The SEC is committed to addressing those implementation problems. As evidence of this commitment, the SEC has hosted over the past two years two roundtables to hear what went wrong and how the process can be improved. In addition, the SEC has given smaller companies and foreign issuers more time to comply with Section 404 requirements. Most recently, we granted relief from Section 404 to accelerated foreign private issuers that are not large accelerated filers by extending for a year the deadline for an auditor's attestation report. The auditor attestations will first be required in annual reports for fiscal years ending on or after July 15, 2007. These companies must include management assessments of internal controls in their annual reports filed for their first fiscal year ending on or after July 15, 2006.

We also proposed to extend the filing deadlines for non-accelerated filers, both foreign and domestic. Under the proposed extension, they would have to file their management assessments for the first time for fiscal years ending on or after December 15, 2007 and the auditor's attestations on those assessments would first be required for fiscal years ending on December 15, 2008. The SEC also proposed transition relief for newly public companies, including foreign private issuers listing on a U.S. exchange for the first time. A newly public company would not be required to provide either a management assessment or an auditor attestation report until it has previously filed one annual report with the Commission. In announcing this relief, the Commission estimated that 60% of the approximately 1,200 foreign private issuers will benefit from the Section 404 relief.4 The remaining foreign private issuers are "large accelerated filers," to which both Section 404 requirements already apply.

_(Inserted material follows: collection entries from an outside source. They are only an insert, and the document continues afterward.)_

What can hang from each mark
j_609: j_567
j_567: j_644 j_675
j_795: j_210 j_567
j_210: j_200 j_600 j_644 j_672 j_682
j_600: j_210
j_644: j_567

Known rows, with every way that one mark hangs from another
[j_609 j_567]: [  0.8  -3.4 -11.7   1.3   0.1  28.3  27.4   1.5  -0.9   6.1   3.2  17.9
  28.7  13.2  39.1 -20.6  22.6 -22.9  47.7]
[j_795 [j_210 j_682] [j_567 j_644 j_675]]: [-31.1 -13.5   8.5  28.8  13.2  46.9  32.2 -12.3   0.4 -16.0  -7.0  -4.8
  -9.4   3.5  15.5  24.8   4.7 -18.2  28.3]
[j_795 [j_210 j_200 j_600 j_644 j_672]]: [-29.4  -5.3  16.2 -21.7 -17.6 -10.7 -24.0 -20.3   7.7   5.4  -8.2 -30.8
  -6.5   1.2  -8.7   7.3  -7.7  -3.6 -17.0]
[j_567 j_644 j_675]: [-36.7 -11.2  10.0   0.0  -8.9  48.5  19.4   4.1  -1.3 -36.9  -5.3  20.7
  21.1 -12.0  42.3   4.3  23.2 -43.0  48.8]
[j_210 j_200 j_644 j_672 j_682]: [ -6.8  16.5  23.8   1.1  -8.6 -29.6 -42.1  26.9  -3.0  11.0  13.1  12.3
   6.5   1.9 -14.7  29.0  -4.8   7.4 -32.5]
[j_795 [j_210 j_644 j_682] j_567]: [ -5.8 -16.0  -8.2  24.4  24.0  19.5   7.5 -19.9  -6.3  12.7  -1.2  -7.7
 -10.0   5.6 -10.3  26.5 -22.7  15.3   3.9]
[j_609 [j_567 j_644]]: [-19.3  -3.3  -3.9   0.0  -4.8  41.8  17.6   6.0   0.1 -12.3   5.7  22.4
  31.2  11.4  45.9  -3.9  25.1 -35.9  49.4]
[j_210 j_600 [j_644 j_567] j_672]: [ 20.5   6.2   0.0 -24.1  10.4 -28.9 -16.0  -4.8  11.8  -2.4  24.7  -7.1
   7.1 -27.0  -9.1 -15.6 -12.1  -7.1 -16.5]
[j_600 [j_210 [j_644 [j_567 j_675]] j_672 j_682]]: [ 45.7  16.4  -6.2   2.3   9.1 -33.7   2.1  15.9  -2.1  -4.5   1.4  24.3
  -4.3 -22.0  -2.8 -13.2  12.1  11.1 -21.4]
[j_600 [j_210 j_200 j_644]]: [ 12.9   4.9 -15.3  -8.4 -17.8   0.5 -10.9   9.3  -7.0  -3.2 -19.5  12.5
   3.3   7.5  -5.5 -18.5  15.7  22.5  -6.1]
[j_600 [j_210 j_200 [j_644 j_567] j_682]]: [ 38.4  12.0 -16.7  -0.6  -8.1  -5.5  -8.3  19.5  -4.0  13.6  -8.5  28.8
  -3.1   0.5 -14.9 -10.5   0.6  41.5 -24.4]
[j_600 j_210]: [ 15.0  -2.8 -41.2  -6.6  -7.2  19.4  14.1   2.7 -14.1 -10.6 -18.7   6.7
   5.6  15.6  16.1 -33.5  -6.9  -3.5  25.0]
[j_795 [j_210 j_644 j_672 j_682] j_567]: [ -3.9  -7.5   5.0  22.0  25.2 -13.5   1.8 -10.6  -3.6   7.6  11.4 -16.4
 -14.9   4.0 -13.9  27.6 -18.2   2.1  -7.6]
[j_795 j_210]: [-24.4 -30.9 -19.8  -9.3  -6.0  30.3  22.0 -22.4 -11.2   9.2 -11.7  -7.1
   2.9  14.8  24.3   1.7 -32.3 -12.8  40.7]
[j_210 j_200 j_672]: [-15.8   4.4  10.5 -14.2 -20.0 -17.5  -1.5  25.8  -2.6  -1.7  13.1  -3.1
   7.1  22.3   5.5  -8.8  -0.6 -19.0  13.2]
[j_210 j_200 j_600 j_644 j_672]: [-14.5  17.3  20.5 -22.3 -17.1 -22.2 -44.9   2.9  11.5  -5.5   6.3 -21.6
   7.5  -5.4 -17.5  -4.0   9.3  -5.8 -30.3]
[j_795 [j_210 j_200 j_600 j_644] j_567]: [-19.5  -9.2   4.1   3.7   1.7  21.0  -0.6 -27.5  10.9   6.1  -9.8 -35.0
 -13.2   9.3 -23.5   0.0   2.6  17.3  -6.9]
[j_600 [j_210 j_672]]: [ 18.6   5.7 -28.0  -9.6  -5.6 -15.8   8.4  11.5 -11.7 -15.8  -5.9  -2.9
   0.3  14.2  12.7 -32.2  -2.6 -16.9  13.8]

Rows
[ 17.5  25.9  19.5 -12.9  -5.0 -30.0 -39.9  16.8  15.7  16.1  20.3  -0.9
   0.1 -13.5 -28.5   5.9  -9.8  17.4 -53.3] | [j_210 j_200 j_600 [j_644 j_567] j_672 j_682]
[-25.9  -8.2   1.4  20.5  15.3  12.4  10.4  -1.9  -5.5 -11.7  12.9 -19.7
 -14.1  20.2   3.6  30.6 -23.1 -24.1  14.5] | [j_795 [j_210 j_672 j_682] [j_567 j_644]]
[ 36.3  14.3  -4.2   3.1  -8.3  -4.7   2.3  18.3   0.9   7.2 -13.6  32.2
  -3.6 -11.3  -9.5 -13.4  20.3  36.3 -22.2] | [j_600 [j_210 j_200 [j_644 [j_567 j_675]] j_682]]
[  2.4   7.7   5.2   4.5  11.4 -23.6 -34.8  13.1  -9.4   4.1  17.1  12.9
  12.2  -9.3  -1.9  28.4 -20.7  -7.5 -16.7] | [j_210 j_644 j_672 j_682]
[ -4.7  -7.0   2.1  -9.5  -9.0  16.6 -14.5 -18.7   8.8  28.6  -8.6  -6.3
  -7.2  -4.5 -13.6  14.8 -26.4  28.0 -23.8] | [j_795 [j_210 j_200 j_600 [j_644 j_567] j_682]]
[-11.9 -21.3  10.6  18.7  19.0  16.4  36.1 -27.7   3.9  -5.7  -8.1  -6.9
  -8.9 -14.1   2.0   4.8  22.3   0.7  24.2] | [j_795 [j_210 j_644] [j_567 j_675]]
[-14.5 -22.1   0.5  18.2  14.2  30.2  55.3 -22.8   2.4  -6.9  -9.5 -12.9
 -10.6   3.1  13.9  -8.8  13.1 -12.9  43.3] | [j_795 j_210 [j_567 j_675]]
[ 21.8  14.2 -27.7   1.6  -1.2 -11.2  -5.1  17.6 -14.3  -6.7  -5.4   1.8
  -0.7  15.8   7.4 -15.8 -14.0  -9.1  -3.8] | [j_600 [j_210 j_672 j_682]]
[-10.0  -0.6  19.2  19.0   9.6 -17.8  -4.7   0.1   1.2  12.6   7.0 -16.8
 -19.0  12.5 -24.4  27.9  -5.1  14.8 -19.4] | [j_795 [j_210 j_200 j_644 j_672 j_682] j_567]
[ 46.7  14.3 -19.3  -1.3   9.0 -34.8  -7.5  17.1  -7.3   1.3   6.5  20.5
  -4.1 -10.1  -8.0 -10.7  -8.1  15.9 -23.5] | [j_600 [j_210 [j_644 j_567] j_672 j_682]]
[-29.6 -15.2   8.2 -14.5 -20.4  -7.2  10.3  -2.3  -3.3   9.7  -2.2 -16.8
  -6.9  22.4  10.1   3.7 -15.1 -14.8  17.5] | [j_795 [j_210 j_200 j_672]]
[ 35.4  14.2   8.6 -11.6 -10.8 -42.4   9.1  20.8   5.6  -7.1  -1.1  18.6
  -6.8 -14.8  -7.3 -29.1  37.1  15.8 -16.4] | [j_600 [j_210 j_200 [j_644 [j_567 j_675]] j_672]]
[-13.3  16.4   5.3  -3.1 -13.4  23.9 -54.4  -1.0   5.8  12.3 -10.0  -4.8
  11.4  -0.8 -20.2  15.5 -11.3  20.2 -38.8] | [j_210 j_200 j_600 j_644 j_682]
[ 15.5  -2.1  -0.3 -15.6   7.7  13.9   3.0 -17.5  15.4  -3.6   3.4   8.5
  13.4 -39.5   1.4 -21.1   8.3   3.6   0.4] | [j_210 j_600 [j_644 [j_567 j_675]]]
[ -9.5 -12.4  23.7  15.8  20.8 -17.3  29.8 -18.6   6.8 -11.6   4.0 -15.0
 -13.6 -16.1  -1.5   6.1  25.6 -12.3  13.0] | [j_795 [j_210 j_644 j_672] [j_567 j_675]]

Many of the problems associated with Section 404 stem from the audit standard adopted by the PCAOB to govern the auditor's role in opining on an issuer's internal controls. The standard has made it difficult for auditors to employ professional judgment in assessing internal controls and encouraged them instead to use a time-intensive bottom-up approach. We hear too many stories of excessive documentation, bottom-up audits, and overly conservative material weakness determinations. The resulting process diminishes the risk of being second-guessed, but does so by foreclosing the use of reasoned judgment.

The PCAOB is working now to revise the relevant audit standard so that it is shorter, simpler, and allows for more efficient application. As I mentioned earlier, the PCAOB is the body that is responsible for overseeing audits of U.S. issuers and the auditors that carry out those audits. As I also mentioned, the PCAOB is not a governmental entity, but rather is subject to the oversight of the SEC. Accordingly, our office of Chief Accountant is working with the PCAOB on revising the audit standard. The process for overseeing the work of the PCAOB is not without its limitations, which may make it difficult for the SEC to shape the PCAOB's final standard with the degree of precision that I would like. Nevertheless, I am committed, if necessary, to employing all of the SEC's oversight tools to ensure that the standard gets fixed.

Importantly, the SEC is simultaneously working on guidelines of our own for management. Absent such guidance, companies have been at the mercy of their auditors and have incurred great costs in satisfying seemingly unreasonable demands from auditors operating under the constraints of the PCAOB's unwieldy audit standard. By providing management with guidance of its own, we hope to restore a healthy balance to the process.

You have been a very patient audience. I welcome your continued active involvement in our issues, including your questions and comments. My phone and office are always open to you, if you are inclined to pay for an international call or fly to the U.S.! I look forward to hearing Monsieur Delsaux's response and then I would be happy to answer address your comments and questions.